Ладони вспотели, деревянные морды подлокотников, сжатые крепко, намокли. Данилыч вытер руки об халат, ворсистая мягкая ткань успокаивала. Часы пробили одиннадцать. Данилыч не слышал: поле предстоящих баталий раскинулось перед ним. Нева роптала, волны долбили берег гулко, пушечно.
«Его светлость лёг спать в двенадцать часов». Перед этим босой, в сорочке ещё раз невольно кинул взгляд через чёрный провал реки. Дворец безмятежно сливался с ночью.
Эльза
«Малый мороз, туман, потом подул тёплый воздух». Исцеление царицы ускорилось.
— Свят, свят! — воскликнул Данилыч, входя. — Воскресла молодка.
И впрямь отбросила несколько лет. Опять принимает, нежась на подушках, благоуханная, нарумяненная. У кровати кувшин с вином, дьявольский соблазн.
— Разобью, вот те крест! Доктора отошлю, пошто зря кормить.
— Фатти сердитый?
Надулась, однако в глазах смешки. О ком она? Про какого отца? Князь намеревался развить атаку, но замолчал, смутившись.
— Мария плачет, да? Я виноватая, я отняла поляка.
Тьфу, из ума вон! Что верно, то верно, отбила жениха у Машки, молодого Сапегу, побаловалась, а теперь дала отставку.
— Невелик урон, — отрезал Данилыч.
— Эй! Другой есть?
Изогнула стан, смеясь беззвучно, грудь лезет вон из лёгкого шлафрока. Вишь, гран кокетт! Свела разговор в сторону, к пустяку.
— Слезы одной не стоит жених. Ты о себе подумай! Поубавь жажду. Задурят ведь хмельную голову.
Обиделась, вскинула брови.
— Кто мне дурит?
— Шаркают тут, около… Толстой ноет, хвост поджавши. Съест его Петрушка… Пустое это, неужто веришь? История старая, быльём поросло.

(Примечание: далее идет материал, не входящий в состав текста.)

Rows are points. To make a cloud, some directions were put in groups of two or more. Within a group, all points are equally far from the middle, so they leave a hole (a ring in 2 directions, a hollow ball in 3). The other directions are filled evenly. Then the cloud was stretched, turned, moved and blurred a little. Count the holes, and give their numbers of directions, smallest first.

Ещё недавно Данилыч так же твердил себе — быльём поросло, мальчишка едва ли станет мстить за отца, разве настроит кто… Так на то воспитатели. Подтрунивал над Толстым — совестлив больно, Пётр Андреич! Ну, сыскал в Италии изменника Алексея, доставил царю. Каяться, что ли? Ты же слуга царский.
— Притворщик он, матушка. Я-то его насквозь вижу, из одного котелка хлебали. При чём Петрушка? Толстой хоть кому присягнёт, хоть Вельзевулу, лишь бы мне наперекор. И Дивьер, и Бутурлин… Дурят голову, дурят тебе, дщери твоей дурят…
— Эй, Александр! — оборвала самодержица, посуровела. — Ты плохой человек.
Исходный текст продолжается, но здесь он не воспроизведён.